Key words: Multi-agent system, decision tree, pattern recognition, sketch
During the design process, roughly three classes of graphic representations are utilised: the diagram, the design drawing, and the sketch. The diagram is a clear, well-structured schematic representation of some state of affairs. It is typically used in the early phase of design, very often as an analytical tool. The design drawing is a well-drafted comprehensive drawing applying the techniques of plan, section, and faпїЅade. It is typically utilized after concept design, to communicate ideas with the patron or other participants in the design process. The sketch is a quickly produced rough outline of a design idea, typically created in the early phase of design. Within each class there are many differences due to production technique, time constraints, conventions of depiction and encoding, and personal style.

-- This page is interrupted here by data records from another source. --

In the rows, 128 means zero.
Each row has a class, written after it.
[111 130 118 146 181 130 103 166 142 114 133  96 123 127 145 153  84 158
 143 126 145 134 153 130 143 173 111 124 188 100 156 182 127 116 105 136
 159 171 141 143 117 137 158  64]  bam
[110 155 106 134 170 154 111 174 142 143 107 125 198 138 156 141 108 126
 111 146 155 114 121 167 128 175 121 120 195 113 155 121 117 159 120 123
 151 157 125 122 112 166 163  89]  fuvo
[128 108 118 104 154 137 131 112 162 105 193  67 189 180 109 173 109 157
 211 120 119 151 131 144 170 165 126 106 198  54 137 185 133 131 132 152
  93 151 197  82  94 203 158  76]  nuko
[ 96 127 116 186 183 127 169 162 188 126 121 113 108 123 127 133 111 133
 152 146 139 126 148 141 174 182 130 104 193  66 177 112 110 123  92 141
 159 136 152 128  92 132 146  59]  bigef
[133 120 127 114 139 125 157 120 137 132 192  55 123 155 120 131 110 144
 183  99 139 166 111 139 137 147 150 128 174 108 125 173 117 123 128 140
 125 128 138 107  85 181 162  97]  vupeg
[128 123 132 164 210 143 124 132 125 119  99  56 117 119 120 162  84 147
 138  92 140 126 175 155 122 204 142 170 170  91 172 121 161 159 160 158
  75 153 122 123 128 102 127 125]  nuko
[148 124 145 100  73 125 152 151 186 124 174  79 178 143 141 130 113 149
 153  80 169 136 102 126 176 143 165 131 148  73 138 200 186 137  59 130
  75 167 190 106  76 124 188  76]  nilab
[131 134 127 130 120 155 172 119 148 158 144  75 166 160 137 125 127 145
 159 112 151 198 102 110 157 151 115  92  75  57 127 169 100 112 131 145
 132 178 125 112  69 122 151 109]  nilab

The diagram and sketch are very apt for early design. They enable fast production of numerous ideas, thereby allowing the architect to engage in an iterative process using internal and external memory, reflection, exploration, and test [17], [40]. In this work we are concerned with computational interpretation of such drawings. We are motivated from a design support and design research perspective. Much of the output in early design is produced by means of diagrams and sketches. Understanding these drawings supports early design assessment, can provide relevant knowledge, aid in information exchange, and facilitate transfer of information between design phases or applications.
In order to achieve understanding of graphic representations, we need a theory for computational interpretation of drawings. Such a theory is lacking in the design research field ([23], pp. 174-175; [41], pp. 520; [11], pp. 6) and in general recognition research [37], [28], pp. 23. An additional complication is the general oversight of context [36] and annotations [27], pp. 432-433, the lack of which leads to unrealistic assumptions about image recognition. As a consequence, we have to draw our foundations, evidence, and intuitions from many disciplines including design research, image and pattern recognition, handwriting recognition, artificial intelligence, and multi-agent systems. The contribution of this paper is: (i) identification of domain knowledge which is necessary for recognition; (ii) outlining combined strategy of multi-agent systems and online recognition; (iii) functional structure for agents and their organisation to converge on sketch recognition.
Design sketches have been subject of much study. Although there is now general agreement that the sketching activity is structured [20], [35], there is no consensus in terminology and framework how to categorise this structuring. This seems to be mainly caused by the great variety of research questions, design domains, and agendas pursued (compare for example [17], [32], [27], [34], [25], [5], [38]). Most authors employ their own categorisation to differentiate between kinds of drawing (e.g. [17], pp. 128-136, [41], and [27]).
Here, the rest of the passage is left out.